It might be worth calling out that this copying is done via repeated
calls to addrevision, so delta recomputation will take place. Which is
to say this is not a cheap clone, but rather a very expensive clone,
as it's doing a full decompress-undelta-delta-compress cycle.

> +        However, it may not be bit-for-bit identical due to e.g. delta encoding
> +        differences.
> +        """
> +        if len(destrevlog):
> +            raise ValueError(_('destination revlog is not empty'))
> +
> +        index = self.index
> +        for rev in self:
> +            entry = index[rev]
> +
> +            # Some classes override linkrev to take filtered revs into
> +            # account. Use raw entry from index.

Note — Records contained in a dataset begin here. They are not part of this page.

A landscape with many peaks, sampled at points; each row gives a point and its height.
From any point a climber steps to the highest of the 3 points nearest to it. It stops when none of these is higher. Distance is the straight distance between rows; heights are no part of it.
k_647: [ 87 138 139 138 129 158 150 122 117  76 116 139 153  99 145  72  86 153
 137 180 125 145  86 101 114 123 141 115 133 104 107  65]  height 472
k_196: [136 136 151 111 125  97  90 146 139 140 140 129 123 153 118 141 180 156
 154 135 151 127 130 118 130 130 135 134 142 140 138 123]  height 850
k_479: [ 89 186 140 141 125 171 132 143 177  71 137 110 105 141  65 120 139 122
 156 168 158 152 115 137 129 125 177 106 134 109  92 142]  height 589
k_129: [ 92  95 144 118 127 121 103 129  66 164  80 170 175 152 136 143 141 151
 126 127 107  89 114 105 123  75 122 149 141 140 122 130]  height 112
k_14: [129 127  99 115 110 121 138 137 116 135 108 137 167 167 185  58 128 116
 123 165 111 127 131 125 125 132 108 101  93 148 125 168]  height 786
k_277: [160  85 101 142 128 134 120 148  56 174  95 124 177 176 174  84 127 134
 126 112  92 109 114 111 145 101  74 159 119 144 130 149]  height 582
k_106: [179 137 113 140 145 108 122 132 170 138 147 125 112 118  82 152 122 129
 112  78 148  91 146 122 130 136 136 147 126 115 136 122]  height 682
k_550: [141 116 108  99 119 117 140 116 109 132  98 140 134 114 157 119 184 122
 116 144 122 122 131  67 126 120 127 146 131 121 156 100]  height 800
k_243: [ 93  98  80 170 126 145 142 135  75  87 136 130 159 125 155  84  99 151
 114 185 102 173  84 148 139 127 131 112 143 125 101 114]  height 714
k_991: [153 138  85  75 110 115 131 142  93 166  92 127 165 167 160 101 134  94
 109 172 117 135 139 103 124 119 126 122 123 161 127 153]  height 831
k_137: [111 179 127 200 130 146 143 105 191  89 141 103 121  60  94 180 120 100
 151 120 127 158 137 148 116 163 158 127  93 147 127 128]  height 564
k_403: [147 130 102  90 110 111 130 146  92 130 124 110 194 154 214  72 108 124
 101 136 106 119 130 119 116 111 103  98 103 159 155 150]  height 771
k_837: [139 176 127 144 114 135 138  83 186  88 136 137 101  66  65 157 136 105
 163 108 141 165 145 169 106 151 146 148  87 139 135 154]  height 703
k_897: [151  94 125 116 157 134 106 108 151 131 159 122  92  85  50 199 110 132
 140  79 122 149 151 155 135 149 136 134 132 155 137 163]  height 766
k_418: [118 184  99 203 149 162 139 102 179  85 170  93 129  49  85 194 110 117
 146 114 124 161 113 123 116 162 142 115 126 156 118 122]  height 568
k_931: [ 96 157 163 136 139 111 113 110 135  92 156  76  76 120 124 129 117 121
 116 174 101 138 126 130 136 135 146 112 128 108 122 143]  height 636
k_402: [124  98 135 125 115 112 131 151  97 205  56 166 175 182 183  61 144 137
 137  88 112 111 135 107 169 105  72 173 132  96 107 144]  height 550
k_337: [146 132 150 106 136 142  95 136 124 131 127 139 114 163 116 123 152 126
 122 147 106 154 162 109 127 142 122 111 130 162 158  77]  height 630
k_208: [155 140 158 130 191  87 110 124 156 148 129 142 111 100 114 158 128 141
 132  81 170  93 105 110 155 100 128 108 134 104 127 174]  height 861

> +            linkrev = entry[4]
> +            p1 = index[entry[5]][7]
> +            p2 = index[entry[6]][7]
> +            node = entry[7]
> +            # FUTURE we could optionally allow reusing the delta to avoid
> +            # expensive recomputation.
> +            text = self.revision(rev)
> +
> +            destrevlog.addrevision(text, tr, linkrev, p1, p2, node=node)
> +
> +            if addrevisioncb:
> +                addrevisioncb(self, rev, node)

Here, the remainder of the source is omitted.